A new report has found that UK exports could take until 2023 to return to pre-pandemic levels, leaving Britain playing catch-up to other G7 economies such as Germany. 

In its latest Global Trade Report, trade credit insurer Euler Hermes forecasts that UK exports will rise by £55 billion (5.6%) in volume in 2022, but will remain below pre-pandemic levels until 2023.

The report also forecasts that next year’s growth will come on top of an expected £18 billion increase in 2021, although these gains will be offset by a £100 billion trade loss in 2020.

Among the UK’s biggest winners, Euler expects the UK’s services (£30 billion) and automotive manufacturing (£3.4 billion) sectors to see the strongest growth, driven by rising exports to the US, Germany, and Ireland.

Ana Boata, head of economic research at Euler Hermes, said: “The UK’s export growth will be welcomed by beleaguered British businesses, but Brexit’s stifling effects will continue to stymy what should have been an even healthier recovery next year.

“Currently, 20% of current delays in suppliers’ delivery times could be explained by Brexit, with the rest attributable to global bottlenecks.

“Those hoping 2022 is the year exporters see out the disruption wreaked by COVID-19 will be disappointed – we don’t anticipate trade will recover to its pre-pandemic levels until 2023 at the earliest.”

The global outlook

Among its more positive findings, Euler forecasts that global trade volume will grow by 5.4% in 2022 and 4% in 2023. 
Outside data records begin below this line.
In the rows, zero is written as 128.
A single turn carries every row of the set below to another of its rows. Some are shown first; where does it send the rows asked next?
Puv: [ 95 123 112 151 139 148 167 111 158 130 115 136 121 154 132 110 138 138
 124  94]
laf: [122 117 144 150 153 140 124 111 135 135  81  99 140 143 132 126 136 153
 114 128]
sop: [131 135 133 167 138 138 127 100 162 130 144 125 123 153 122 128 113 149
 136 123]
Doved: [113 135 135 166 138 112 157 136 116  97 125 121 151 132 141 117 147 124
 168  95]
mip: [121 126 126 147 132 142 157 111 158 151 103 118 121 155 139 100 147 134
 138  81]
zugek: [106 144 144 138 162 125 143  99 141 121 102 134 124 146 139 135 171 101
 123 108]
der: [128 137 133 148 125 133 137 101 146 121 100 127 147 152 140 111  97 122
 161 111]
fid: [162 138 115 140 151 121 119 135 140 120 117 154 110 139 131 130 152 133
 143 111]
bov: [117 121 132 173 144 105 163 132 116 108 146 126 142 125 131 122 145 139
 155 100]
Mis: [104 135 120 164 135 131 161 115 156 110  87 119 169 151 107 124 138 128
 157 125]
Tem: [121 126 148 135 161 108 153  94 132 142 101 135 123 133 138 128 162 107
 124 105]
Gira: [137 127 129 149 127 138 138 124 155 138 102 113 180 161 114 118 156 140
 155 117]
Fipo: [ 98 119 145 167 150 120 166 123 164 120 106 117 137 134 109 136 132 150
 148 134]
tona: [110 120 132 160 159 141 128 106 140 120  81  99 132 144 120 136 134 150
 115 127]
tir: [143 153 113 150 150 110 144 127 134 105  99 162 113 130 135 117 139 120
 142 123]
naraz: [136 149 108 170 132  91 139 151 133 115 105 117 142 165 118 135 149 139
 152 110]
Pupuz: [118 121 114 163 152 140 132  97 132 122  78 104 149 148 113 128 134 143
 114 125]
nupu: [152 137 117 152 157 106 139 128 137 118 115 157 100 125 127 128 140 133
 139 119]
Rig: [115 130 120 136 160 134 133  96 139 122 114 140 134 155 123 144 175 105
 121 100]
Bizok: [146 129 120 132 145 107 117 102 128 114 125  97 140 161 134 143 169 125
 139 118]
pidup: [130 109 154 152 142 127 143 130 162 149 122 111 149 143 116 130 149 163
 146 126]
kaz: [108 117 110 143 132 145 164 110 152 138 100 132 131 155 134 105 136 130
 138  81]
vas: [118 136 120 160 139  90 144 161 133 104  99 123 132 157 127 143 134 141
 156 110]
Gep: [128 140 132 167 136 125 138 139 124 103 136 112 151 145 137 123 164 128
 168  88]
gad: [110 125 129 136 153  90 154 100 119  97 116 116 132 138 142 136 141 124
 132 139]
rodi: [116 125 123 160 135 128 148  95 146 120 125 141 137 144 124 120  92 138
 141 124]
Fakid: [130 126 130 174 143 117 143 135 123 114 156 117 142 138 127 128 162 143
 155  93]
vesul: [121 130 129 153 138  89 145 165 129 117 117 133 139 152 134 136 136 155
 140 123]
Lipar: [141 147 144 154 128 143 115 105 161 131 120 113 133 161 138 119 119 134
 156 110]
lon: [130 111 123 133 159 116 143  91 130 144 113 140 134 141 122 137 166 111
 122  96]
Bis: [153 153 112 138 145 125 125 134 136 108 102 158 124 143 139 120 150 120
 145 115]
zap: [121 137 120 128 144 107 132 103 122  90 100 105 146 157 145 138 153 109
 148 122]
fami: [108 132 129 155 139 146 160 113 165 144 119 122 111 154 136 106 150 142
 124  94]
Dolu: [136 118 129 140 153  91 138  98 125 121 139 106 127 142 132 142 157 139
 123 134]
muti: [129 118 126 152 147 138 129 102 127 136  78 104 156 147 125 118 136 147
 113 125]
koma: [138 143 117 164 131  90 140 157 129 128 123 127 147 161 126 128 150 154
 136 122]

Pupuz moves to tona
vas moves to vesul
Fipo moves to pidup
And these:
fid moves to Bis
mip moves to kaz
zap moves to gad
Doved moves to bov
zugek moves to Tem
sop moves to Lipar

A single turn carries every row of the set below to another of its rows. Some are shown first; where does it send the rows asked next?
fuze: [106 152 168 114 140 115 161 134  95 114 137 109 164 131 142 164 135 136
 164 156 111 115 133 155 150 124 130 163 170  97 107 114]
rad: [128 138 177 132 130 131 133 137  71 132 134  78 119 107 147 145 131 103
 140 147 103 104 153 134 146 127 139 119 123 120 135 126]
paz: [139 128 171  98 128  92 118 139 107 137 117 102 152 113 109 191 144 110
 136 145 115 108 164 138 119 148 133 129 156 103 138 125]
vemap: [ 97 118 168 103 129 129 127 136 103 123 120  97 144 117 126 182 152 105
 167 139 101  92 151 154 133 140 140 151 141  84 110 136]
Taf: [124 139 156 115 114 132 118 131 136 127 119 128 130 127 115 169 130 131
 143 137  89  78 143 110 157 153 137 141 144 117 155 112]
Fut: [112 162 133 131 161 127  96 147 105 144 125  88 157 112 145 170 153 131
 158 147  91 124 117 143 131 142 160  88 160  93 135 112]
Pafu: [117 161 130 106 171 114 105 116 115 132 119 126 148 124 146 168 170 124
 145 182 121 119 138 156 140 145 136  99 150 130 135 122]
zoke: [122 136 182 135 128 126 135 137  80 128 129  89 119 108 152 145 134 104
 129 144 104 117 147 132 147 123 134 116 116 121 146 127]
zodi: [ 94 151 134 132 174 114 102 126 130 124 122  96 151 145 138 162 130 140
 145 139  84 119 128 146 153 141 174 117 162 129 136 110]
nutu: [ 89 154 155 107 152 119 139 143  99 134 108 129 141 128 143 146 167 142
 132 137 140  94 136 102 150 133 130 134 118 119 135  98]
gike: [116 149 132 124 161 122  96 123 131 132 128 113 160 127 152 162 152 133
 149 165 125 120 153 156 137 142 150  91 155 127 158 112]
Zaveg: [136 144 144 105 116 104 142 145 104 141 125 112 158 141 101 178 159 129
 152 144  85 133 101 118 150 134 136 135 138 114 133 112]
mar: [ 92 142 157  96 116  94 148 132 103 133 132 107 153 127 109 153 170 136
 146 136 131 122 125 112 140 122 164 144 152 132 131 117]
Guker: [110 136 173 120 111 137 125 156 116 110 139 121 143 119 124 137 132 107
 151 139 103 103 134 115 142 124 117 108 121 120 151 105]
Lidu: [110 187 126 140 145 127 106 126  92 136 125  95 141 100 144 167 148 134
 151 145  84 120 120 124 128 150 153  97 154 113 131 109]
giram: [ 90 158 153 124 167  98 100 122 122 106 114  96 144 127 148 170 117 137
 141 152  78 122 140 152 160 150 144 118 161 128 132 107]
noza: [ 91 157 158 112 154 110 142 137 104 134 112 132 141 119 136 146 169 151
 136 124 139 101 139 104 143 132 137 141 124 117 125 100]
Vak: [113 148 170 116 144 130 153 133  89 106 138 113 156 123 138 166 141 133
 168 157 109 117 133 157 155 126 132 162 169  90 110 127]

mar moves to vemap
fuze moves to rad
gike moves to zodi
And these:
zoke moves to noza
Zaveg moves to paz
giram moves to Lidu

A single turn carries every row of the set below to another of its rows. Some are shown first; where does it send the rows asked next?
Refa: [ 97 122  97 137 127 135 113 125 157 135 109 145 115 114 139 133 125]
pepa: [127 142 109 110 126  73 116 129 128 114 125 123 116 137 140 105 106]
zal: [139 144 129 141 118  94 141 139 128 162 147 116 130 136 146 127 126]
fula: [ 91 123  99 136 126 140 120 138 125 128 107 124 140 134 142 128 130]
Lige: [143 126 121 146 127  70 141 124 140 142 124 118 111 136 133 134 121]
dasir: [127 129 130 112 142 140 139 129 129  94  96 132 106 120 140 112 106]
Tet: [139 142 121 124  96 106 134 126 135 107 131 109 121 110 109 103 119]
teku: [146 153  95 113 112 115 121 119 138 138 162 117 119 131 138 114 112]
zete: [118 123 129 110 138 124 163 132 133 140 150 138 126 121 117 150 119]
Piran: [101 122 109 152 127 132 115 116 128 112 128 144 126 123 142 141 144]
Tok: [121 109 113 118 131 114 144  87 114 150 115 128 107 138 138 133  97]
Zil: [134 147 125 117 135 169 142 121 128 112 129 127 112 122 141 119 116]
Sura: [102 113 153 133 116 121 150 123 137 132 129 142 125 140 139  98 100]
vebi: [129 141 115 111 160 140 131 117 133 109 124 140 102 141 157 125 106]
dure: [148 116 126 145  97  98 141 137 141 155 119 112 123 122 135 113 113]

teku moves to Tet
dasir moves to vebi
And these:
fula moves to Refa
Tok moves to zete
Lige moves to zal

However, the report also warned that global supply chain disruption is likely to remain high until the second half of 2022, exacerbated by a tug-of-war between China, the US, and Europe over inputs.

When it comes to inputs from China, Euler found that Europe is losing that tug-of-war against the US, and that proposed solutions such as reshoring remain “more talk than walk”.

Figure 1
Source: Euler Hermes

And with renewed COVID-19 outbreaks around the world, combined with China’s continued zero-COVID-19 policy, this dynamic is likely to continue, albeit with added demand and logistical volatility during Chinese New Year 2022.

Françoise Huang, senior economist for Asia-Pacific at Euler Hermes, said: “The US will register record-high trade deficits of around $1.3 trillion in 2022-2023, mirrored by a record-high trade surplus in China ($760 billion on average).

“Meanwhile, the Eurozone will also see a higher-than-average surplus of around $330 billion.”

Supply and demand 

After a strong performance since H2 2020, the report found that global goods trade contracted in Q3 2021, especially in advanced and emerging economies. 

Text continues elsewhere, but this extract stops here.